What is a Code for America Brigade?

A Code for America Brigade is a group of volunteers who meet regularly to collaborate on technology, data, policy and design projects that strengthen their communities. There are over 30 Brigades in the United States. Brigades build participatory power in their cities by holding regular civic hack nights, advocating for open data, and deploying apps.

Local brigades determine their own activities and projects, and the overall Brigade program is administered by Code for America, a San Francisco-based non-profit organization. Code for America has a range of other programs that help governments, entrepreneurs and residents harness technology to solve community problems, including a one-year Fellowship, a civic start-up Accelerator and Incubator and the Peer Network for government workers.

Who can participate in Code for San Jose?

Anyone! We need members with all types of skills. Though most of our projects are technical, there are many roles that do not require programming. Some ways non-technical folks participate include storytelling, community outreach, advising on projects as a subject matter experts, organizing events and writing copy.

Will you teach me how to code?

We are not a teaching organization, but we can definitely connect you with awesome people, resources and projects that can help you on your learning journey.
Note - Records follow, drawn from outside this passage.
[[ 34 -22  11 -43]
 [-30  45 -26  20]]
:
[[ 34 -22]
 [-30  45]]

[[-31  10]
 [-25  43]
 [ 52  49]
 [ 15  51]]
:
[[-31  10]
 [-25  43]]

[[ -6 -44  -3  25]
 [ 18  21   5  28]
 [ 25  17 -18  33]
 [ 22  23  15  34]]
:
[[ -6 -44]
 [ 18  21]]

[[ 15  -2]
 [-28 -34]
 [ 34 -14]
 [-47 -17]]
:
[[ 15  -2]
 [-28 -34]]

[[  3   9   1   9 -11]
 [  2  -7  -4 -23  -6]
 [  1   8  -9  43   2]]
:
[[ 3  9]
 [ 2 -7]]

[[33  3]
 [17 49]
 [38 18]]
:
[[33  3]
 [17 49]]

[[ 12 -40  15 -33]
 [-19  28 -26  41]
 [-43 -23 -50  13]]
:
[[ 12 -40]
 [-19  28]]

[[-47  41 -10  -1]
 [ 27   2  19 -36]
 [ 25  -5  13 -11]
 [ 18 -19   7  -9]
 [-26  10  -7  12]]
:
[[-47  41]
 [ 27   2]]
---
[[ 36  10]
 [  5 -53]
 [ -3  26]]
:
[[  5 -53]
 [ 36  10]
 [ -3  26]]

[[-54 -47 -42 -35  25]
 [-18 -45 -16  49 -39]
 [ 20 -21 -12  11  42]
 [-11  42 -41  41   8]
 [ 35 -12  41 -54 -21]
 [-31 -48 -26  36 -10]
 [-23  31  40  54 -16]
 [-36   1 -19  19   9]
 [-41 -30 -20   0 -14]
 [-51  16  28 -23  51]
 [ 12   2  -3   0  41]
 [ 10  53   7  27  -7]]
:
[[-31 -48 -26  36 -10]
 [-54 -47 -42 -35  25]
 [-18 -45 -16  49 -39]
 [-41 -30 -20   0 -14]
 [ 20 -21 -12  11  42]
 [ 35 -12  41 -54 -21]
 [-36   1 -19  19   9]
 [ 12   2  -3   0  41]
 [-51  16  28 -23  51]
 [-23  31  40  54 -16]
 [-11  42 -41  41   8]
 [ 10  53   7  27  -7]]

[[-21 -32 -11  20 -42  15  -9 -12  10 -19   2]
 [-17 -31   9 -21 -56  -3   3  -6 -31  10  26]
 [-28 -43 -22  34 -38  -8  10  23   0   5  -5]
 [-21 -33  22 -20 -53  -1   0  -8  -4  -6  23]
 [-23 -25   7  37 -37 -48  14  -4  -8  21   1]
 [-19 -30  17 -23 -54  -2   2  -6 -12  -1  27]]
:
[[-28 -43 -22  34 -38  -8  10  23   0   5  -5]
 [-21 -33  22 -20 -53  -1   0  -8  -4  -6  23]
 [-21 -32 -11  20 -42  15  -9 -12  10 -19   2]
 [-17 -31   9 -21 -56  -3   3  -6 -31  10  26]
 [-19 -30  17 -23 -54  -2   2  -6 -12  -1  27]
 [-23 -25   7  37 -37 -48  14  -4  -8  21   1]]

[[ 39 -42]
 [ 48 -26]
 [ 39 -41]
 [ -3 -29]
 [ 54 -16]]
:
[[ 39 -42]
 [ 39 -41]
 [ -3 -29]
 [ 48 -26]
 [ 54 -16]]

[[ -5  -2 -31   7   2 -15 -36   2  16  -3  29  -8 -20]
 [-14  -7 -45  -6  -7  -2 -45   7  15  18  40 -11 -13]
 [ -3 -36  17  14   3 -31   7 -12   0   8   3  27   5]
 [ 28  11 -25  12  12  -4 -16 -15 -13   1   6   1  13]
 [ -8 -23  23  -5  -6   0  22  -2  -7  16 -10  18  16]]
:
[[ -3 -36  17  14   3 -31   7 -12   0   8   3  27   5]
 [ -8 -23  23  -5  -6   0  22  -2  -7  16 -10  18  16]
 [-14  -7 -45  -6  -7  -2 -45   7  15  18  40 -11 -13]
 [ -5  -2 -31   7   2 -15 -36   2  16  -3  29  -8 -20]
 [ 28  11 -25  12  12  -4 -16 -15 -13   1   6   1  13]]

Some of our members are experienced developers who may be able to provide you with suggestions as you figure out what to learn and how to learn it. Our civic hacking projects are also great opportunities to practice and solidify new skills. Many of our members are learning new skills too, so you are also likely to find some study buddies.
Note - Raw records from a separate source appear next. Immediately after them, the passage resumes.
[[ 22.8 -30.7 -15.9  38.1  31.2   4.1   9.2]
 [-16.9  51.7  45.6 -26.4 -16.6 -16.1   4.6]
 [ -5.1 -16.0   4.2   5.9 -11.4  12.7 -11.4]
 [-14.1  55.5  12.5 -39.9 -20.0   2.0 -19.1]
 [  0.2  53.4   2.0 -12.3   9.8   0.2  11.7]]
Counting starts at 0.
Find the entry at row 2, column 0.
-5.1
The entry at row 2, column 1 is -16.0
The entry directly above 53.4: 55.5
The entry directly below the largest entry is 53.4
Find the entry in row 1 and column 0.
-16.9
Find the entry in the top-right corner.
9.2
The entry in the bottom-left corner is 0.2
The entry just right of the smallest entry is -20.0
Find the entry in row 2 and column 2.
4.2
Find the entry in row 0 and column 2.
-15.9
Find the entry in row 0 and column 0.
22.8
Find the entry directly below the centre entry.
-39.9
Find the entry in row 0 and column 1.
-30.7
The entry directly below the smallest entry is -12.3
The centre entry is 5.9
The entry directly above -20.0 -> -11.4
Find the entry in row 1 and column 2.
45.6
Find the entry just left of the largest entry.
-14.1
Find the bottom-right entry.
11.7
The top entry of the column that holds the smallest entry: 38.1

Questions about the grid below.
1) Report the largest entry in the first column.
2) Report the 2nd entry, reading row by row.
3) Report the 1st entry in reading order.
4) Report the last entry, reading row by row.
5) Report the 2nd entry on the diagonal from the top-right corner.
6) Report the 5th entry from the end, reading row by row.
7) Report the second entry on the main diagonal.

If you’re looking for specific learning resources, here are some we recommend:

What is Civic Hacking?

Civic hacking is when citizens see something in the public realm that they can make better, and they take it upon themselves to create a solution.  

A civic hacker can be anyone – technologist, public servant, designer, entrepreneur, engineer – who is willing to collaborate with others to address local challenges and make their cities better for everyone.

In this sense, a hacker is someone who uses a minimum of resources and a maximum of brainpower and ingenuity to create, enhance or fix something. Although in some circumstances the term is used in a negative sense, the term is not inherently negative, nor does it even have to be related to technology.

Here’s a great 2-minute video on Civic Hacking in Pursuit of Democracy from the Sunlight Foundation. For a more in-depth exploration of civic hacking, see this Code for America blog post by Jake Levitas and this video on Civic Hacking 101 from Christopher Whitaker.

What is Open Data?

Open data is data that can be freely used, reused and redistributed by anyone. The U.S. government defines open data as publicly available data structured in a way that enables the data to be fully discoverable and usable by end users.

Governments around the US are opening their data, allowing civic hackers to build tools, apps and other solutions that benefit their communities.

For an in-depth treatment, see the 8 Principles of Open Government Data or refer to the Open Data Handbook published by the Open Knowledge Foundation.

What is Open Government?

Open government promotes greater citizen participation, collaboration, and transparency in government. This includes promoting government accountability via improved citizen access to public government information, decision-making, and representatives.

Many public agencies already abide by open government laws that were developed in the 1970s prior to the Internet. These laws tend to be focused on making sure meetings are held in public and that agencies respond to requests for information. Today, open government increasingly overlaps with the idea that governments should provide citizens with open data on its actions, performance and decisions.